Physical Characteristics

  • Hamsters are four to seven inches long, with short tails, small eyes and fur in a variety of coat colors, like black, brown, grey, white, yellow or red. Hamsters have large cheek pouches where they collect food to transport from one place to another. Their feet are wide and hairless, with four toes on their front feet and five toes on their back feet. Hamsters have large, chisel-shaped front teeth, or incisors, that grow throughout their lives.

Hamster Habitats

  • Hamsters like to live alone and should occupy a secured home, like a tight wired cage, as they like to squeeze through spaces and escape for new ground. A hamster cage should be kept in a well-lit place with a moderate temperature (64 to 75 degrees Fahrenheit) and out of the reach of strong sunlight or cold drafts. The floor of a hamster cage should be at least 2 square feet and covered in a thick layer of hamster bedding or litter, available in pet stores. The bedding in a hamster cage should be changed at least weekly, and the cage should be cleaned regularly with warm soapy water.

Personality and Habits

  • Hamsters are solitary creatures that prefer to be alone. When adult male hamsters are kept together, they will become violent and attempt to kill each other. With humans, however, hamsters are usually friendly and docile. They react well to being handled and they rarely bite. Hamsters are naturally nocturnal, so they sleep during the day and they're active at night.

Diet and Exercise

  • Hamsters' appetites are easily satisfied, so they're not hard to feed. Standard pet store hamster food provides for their nutritional needs.
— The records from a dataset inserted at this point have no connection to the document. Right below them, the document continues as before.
Points on a hilly landscape, in no order, each with its height.
From any point a ball rolls to the lowest of the 2 points nearest to it. It stops when none of these is lower. Distance is the straight distance between rows; heights are no part of it.
q8 h=421: [ 47  48 -40  -2  18  14 -24  31 -11  31 -46   6   7 -46 -24   0 -31  12
  20  17  12  46]
q707 h=735: [-23 -13   0  38   3   9   3 -30 -34 -64  37 -36 -50 -50 -45   7  24  -9
 -31  74   4  32]
q300 h=799: [ 35 -22 -60   9 -39 -29  -2   1  13  60 -60  -8  14  46  44   3  -8  -5
  12 -45  47 -42]
q537 h=216: [   2   23    4  -31    4   -3   26   -2 -101  -24  -18   24   -8   16
   42  -60   32  -37  -34    4   -8    8]
q459 h=594: [-62   2 -50 -96  -9  43 -43   8  78 -39  15  31  17  -5 -33   2 -39  59
  32 -35   1  13]
q386 h=438: [ 14  -4 -18  41  -2  18   0  28  33  33 -62  -4 -24  24  -9  72  15 -36
  52  -7  23  61]
q751 h=695: [-32  -5  -9 -24   7 -18 -58 -31 -11 -58 -40 -50 -37  15 -29   0 -21  -2
  10   3  35  67]
q784 h=626: [ -9 -23  26  26  -2   6 -10 -24 -48  13  64  15  20  -6  28   2  27 -76
   3  16  -6 -57]
q944 h=207: [  2  37  36  48 -19 -53  25 -32  29  61   5  10  35  18  23  19  28  17
  27 -53  -8  -8]
q271 h=246: [ 48  -1 -47 -16 -60  28 -57 -25  16  18  11   9 -32 -11 -10 -56 -43  27
  18  18  31 -22]
q713 h=530: [ -2  32  42 -34   3  -7  34  10 -38   7  36  55  -5  12  48 -61 -15  46
  -7 -57 -18  -2]
q129 h=373: [ 54  33 -63 -52  18  23 -38  30  39  24 -32  -9  12   1   1  29 -19  23
   6   8  20  35]
q649 h=400: [ 31   2  30  20  19 -30  22  42 -61 -34  17 -43  51  50   0 -13  -2 -12
 -18 -10 -32   5]
q113 h=443: [ 53  -3  25  36  -4 -11   9  26 -36   1  31 -32  36  68  25  33  28 -39
  16 -18  -8  -3]
q158 h=342: [ 19 -21 -50   7 -68   4  29   6  -9  36 -52   8   8 -34 -17 -59 -29  23
  22  46  -8 -66]
q808 h=202: [-21  25  14 -53  40  -1  45  14  63   2 -49  21  26 -27 -12  19 -20  31
 -26 -16 -57  18]
q232 h=540: [ -6  16  56  61  30 -13  49  37 -25 -25  34  59  15 -13   1  39  34 -10
 -41 -19  -3  27]
q55 h=413: [-13 -11 -48  22  26  12   3  19 -25  16 -16 -55  13 -29 -23  31  37 -65
 -48  48   9 -12]
q571 h=760: [ 80  38 -13  -4  19  13 -12  -5 -17  -8  49 -30   9 -31   9 -15  -1   5
  -1  59 -19  10]
q980 h=90: [-28  -4  36  26  13 -45 -27 -43  60  35  46   8  15  -9   5  38 -20  -5
  53 -37   1  10]
q550 h=334: [-30  19  23  54 -16 -12  -6 -12 -13  31 -55   9  24  16 -10 -20  12 -46
 -57 -54  -8 -52]
q474 h=596: [ 45 -32  14  13  -6  39 -47  -5  54  22   0  57  -1   3   0  -7 -38 -47
 -10 -10 -27 -60]
q875 h=422: [  5  -9  56  55   2 -24  43  29  17   4 -40  -1  50  51  -1   3   2  -8
 -68 -63 -29 -24]
q404 h=550: [-21  14 -20 -22   6   1  44  18 -12  26  38  27 -18  -6  28 -43 -17  73
  -8 -35  26  -5]
q680 h=672: [-65   5  22 -15  43 -44 -32 -24 -54 -44  -8  -2 -31 -15  25  31 -10 -26
  21  -8  40  59]
q407 h=213: [ 26 -25  21  68 -52  38  53   6  73  26   2   0 -32  16 -41  17  32  30
 -14   6 -20 -12]
q311 h=559: [  1 -25   4  51  -3  20  -7  10  58  61 -18  31   2 -14 -49  35 -22 -39
  13 -20   5 -29]
q958 h=72: [ 22  -4  27 -47  -7  -3 -40 -70 -32 -48 -30 -10 -42   0  15 -51   1 -26
   0  35 -31  11]
q115 h=609: [-13   6 -54 -75 -40  38 -67 -18  82 -19 -11  16  -1 -10 -50 -30 -50  34
 -12  -7 -26 -12]
q778 h=484: [-45 -69   4 -26   1  12  38  -6  50 -22  15 -23  -2  -2 -29   8  -5  -6
  24  40 -55 -47]
q58 h=230: [ 21  17  35 -19 -47  24 -24 -40  34 -35 -19  21 -73  -2   2  24  23   4
  25  28   1  88]
q764 h=149: [-23   6  23 -33  -4 -27   5 -41 -76 -31 -34  15  -3 -10  24 -67   6 -37
  10  32 -33 -23]
q921 h=79: [ 43 -26  24  60 -51  20  -4 -12  50   7   0 -16 -26  37 -37 -33  -9  37
 -25 -15   7 -10]
q629 h=386: [ 37  17 -17  -8 -24  -3  49  35 -22   9 -67   5  16 -13  -1 -60 -24  29
  28  43 -46  -4]
q231 h=210: [ 36  23  27  36 -11  21 -34   1  32   4  28  28 -23 -12 -29  -5  -8  37
 -45 -22  12  25]
q23 h=343: [-10   1  24 -29  47   3  59  35  40 -59 -13   1  -2 -29 -30  17 -14  45
 -62  14 -42  33]
q748 h=234: [-57 -10  55  41  -9 -50  12 -43 -27 -15 -36 -21  36  18 -28 -31 -20 -20
 -26 -14 -40 -40]
q692 h=326: [ -2  16  17   9  -1 -55  -1 -30 -15  -1 -40 -49  30  16 -21 -59 -35  43
 -23 -23  -9 -27]
q190 h=519: [-59 -33 -11 -31 -16  26   4 -14  38 -17  45  22 -35 -50 -40 -17  -7  17
  -8  20  -7 -13]
q402 h=504: [ 43  -1  68   7   4   5  27  28 -21   8   0  79  19  22  25 -26 -23   5
  27 -29 -39 -12]
q690 h=337: [  5  56 -41  27  18  14  -6 -16 -61  28 -34  -9  -5 -37  -3 -15  74 -49
 -70  16  21  -5]
q265 h=231: [ -5 -21  44  -3  11  22  12   2  50 -54  19  22 -43  -1 -28  73  15  10
  32  30 -13  80]
q443 h=437: [ -3 -45  32 -23  32   5  45  34  -9 -61  28 -21   2  -7 -23   0 -21   7
 -25  45 -49 -18]
q151 h=786: [ 41   1 -73 -16 -21 -26  12  17 -23  55 -20 -33  10  26  38 -32  10  27
 -28 -19  40 -48]
q47 h=313: [-14   9  44  19 -59 -34  52  -8 -58   5  46  21  78   4  20 -54  24  19
  25   6 -23 -68]
q691 h=260: [ -6  30   8   1  30  -4  -1 -12 -91 -26 -41  14  16  -8  33 -13  67 -76
 -80   5   0  -5]
q389 h=308: [-39   9  14 -63  13   8  32  -1  55  16 -48  26 -23   0  30  26  17  -3
  41 -17 -30  13]
q756 h=488: [  3  48   4  19  30  10  59  68 -48   7   1  55  48 -21   2 -12   0   7
 -44 -10 -22  17]
q88 h=773: [ 16   1 -70  -7   4  -7   3  47 -41  26  15 -69 -25  42  48   2  16  24
   9  -9  62  26]
q198 h=324: [-28  20 -16 -27  15  37 -36   3  58 -51  38  30 -13 -31 -31  73   2  32
  23   5  20  85]
q681 h=751: [ 41   2  30   0   0  32  -6 -31  19 -49  59   3 -41 -31 -15  -1  14   1
 -18  78 -40  20]
q655 h=763: [-18   0 -39 -10  30  -4  23  43 -70 -23  34 -68 -13   9  42  10  45  -8
  17  29  31  36]
q490 h=268: [  3  49  45  45 -36 -52  -9 -76 -16  15  40   2  16   0  39 -13  43  21
  -1 -18  -2 -22]
q130 h=766: [ 65  39 -30 -21  33  -7 -26 -19 -17  19  47 -31  26 -37  40 -40  10   3
 -43  30 -15 -52]
q144 h=595: [-54 -39  50  32  47   8  37  32  -1 -43 -12  58 -10   0 -13  85  15 -53
 -42 -23  -3  10]
q816 h=291: [-19  15  -8 -35  34 -47 -20 -23 -20  21   3 -23  25  -3  17 -35 -46  -7
   3 -24   1 -27]
q176 h=309: [ -3  15 -32 -46  26 -23 -23  19  59  15  -2 -33  -2  12  11  57  -8  40
  29 -41  41  40]
q525 h=466: [-20 -23 -60  26   3 -25  -6   7   2  30 -12 -76  21 -13 -15  34   5 -25
  11  14  22 -23]
q881 h=501: [ -5  -5 -49  34 -24  37 -10  21  70  54 -61  31  -7 -11 -59  53  -5  -4
  52 -12  35  29]
q517 h=219: [-17  -2 -18 -29  16 -50 -16  -4  40  41   1 -18  32  16   7  14 -56  31
  38 -44   9 -27]
q491 h=310: [ 31   7  -2  55 -41  14  78  36  17  36  33  13  31  -3   7  11  60  26
   0  10 -18 -37]
q49 h=370: [ -1 -19 -35 -20   9  20 -80  25  17 -14  21 -22 -34  36  23  35 -38  21
  43 -23  75  41]
q543 h=772: [ 15  67 -15  -1  28 -30 -19 -73  -2   0  41 -35  11 -50  -1 -65  27  46
 -50  39  -6 -43]
q786 h=345: [ 26   2  19 -23  42 -45 -35  -6 -60 -28  17 -42  64  22  23 -29 -30 -45
  -9   6 -24 -21]
q214 h=433: [ 50  48 -23  32  -6   9  25  43 -30  27 -37   9  28 -24 -15 -34  -9  33
 -20   5  -6   5]
q621 h=716: [  7  10   7  25  -2 -16 -40 -39 -17 -39  -6 -74 -23 -13 -59   1  13   0
  -7  44  28  49]
q505 h=357: [-28 -16  15  34   3 -14  83  25 -17  36  38  15  61   7   8   3  23  17
  40   5 -25 -43]
q883 h=379: [-13 -13   1 -39  14  51 -78   4  24 -58  53   3 -61  13   7  55   2   7
  -3   1  56  70]
q850 h=635: [-32 -34  38  43 -26  13  31 -23 -55 -16  86 -13 -22  -9  21  19  56 -27
   1  36   6 -23]
q848 h=477: [ 37  -5  15  17 -18  10  25  40 -31  36 -21  42   8  50  39  -2  10 -31
  50 -32 -13  -4]
q943 h=644: [-75 -11  23  -8  34 -19  -9 -11   4 -13 -10   6 -20   6   6  40   2 -30
 -28 -35  21  14]
q361 h=350: [-23  -3 -19 -35  13   0  16  10  11  55 -69  50  25 -19  15   9 -22 -28
  67   2 -19 -16]
q755 h=752: [-34  -7 -12 -16  41 -14  13  -6 -87 -73  26 -52 -23 -28  19   5  35 -19
 -36  50  15  23]
q498 h=188: [ 28 -38 -11  24 -57  12 -50 -29  14  14  10 -22 -48  44  -8 -30 -18  17
   6  -9  47 -13]
q96 h=547: [-51 -43 -30 -34  14  23 -11  13  13  -5  39  -1 -30  -5 -11 -35 -32  36
 -16 -38  30 -23]
q834 h=358: [  3 -22  42  66   7   7  25  20  35  12   5  18 -16  22 -29  80  24 -11
  36 -21  19  59]
q348 h=613: [ 26 -44  46  15   6  -1 -53 -10 -11   7  11  18  14  20  33  22 -33 -79
  33   3 -21 -41]
q819 h=150: [  1  -4   1 -68 -41  22 -56 -71  29 -27 -29  -6 -57   9  23 -11   4 -10
  45  35  -2  27]
q165 h=575: [-65 -33 -52 -72   1  52 -27  33  52  -9 -17  28  -2  24 -10   4 -28  38
   3 -63  37 -18]
q455 h=296: [  8 -36 -55 -30 -37  26   1  10  26  40 -20  17 -11 -15 -10  -5 -36  -3
  59  29  15 -34]

For each start below, name the point where the ball stops.
q459: q808
q55: q958
q404: q517

Call two points neighbours if one is among the 2 nearest of the other. Go from one point of each pair to the other, from neighbour to neighbour, staying as low as possible. Name the highest point that can't be avoided.
q517, q808: q505
q958, q808: q883
q517, q748: q692
q808, q455: q361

Fresh food is also important to a hamster's diet. Hamsters eat fresh vegetables like cucumbers, spinach and broccoli, as well as fruits like apples, pears and bananas. Certain foods, however, upset hamsters' digestive systems. Avoid feeding them foods like cabbage, raw potatoes and excessive amounts of sweet fruits. Hamster food should be replaced fresh every day. Hamsters also need plenty of clean water, changed daily as well. In addition, hamsters need plenty of exercise, such as running on an exercise wheel, to stay healthy and happy.

Hamster Differences

  • Hamster breeds are sorted into giant, medium and dwarf hamsters. The most popular type of pet hamster is a medium hamster, called the Syrian hamster. It has a golden color and is usually 6 or 7 inches in length. Another popular hamster breed is the dwarf hamster. These hamsters are unusual in that they'll peacefully live with other hamsters of the same sex. In addition, some hamsters are long-haired while others are short-haired. Long-haired hamsters have thick, fluffy fur, while short-haired hamsters' fur is short and velvety.

Longevity

  • Hamsters have a relatively short lifespan, about 2-3 years. Domestic hamsters, raised in captivity, generally live shorter lives than hamsters in the wild. In addition, a hamster's lifespan will vary depending on its breed, genetics and upbringing. To ensure a longer life for your hamster, keep it in a larger cage, feed it fresh fruits and vegetables and make sure it gets plenty of exercise.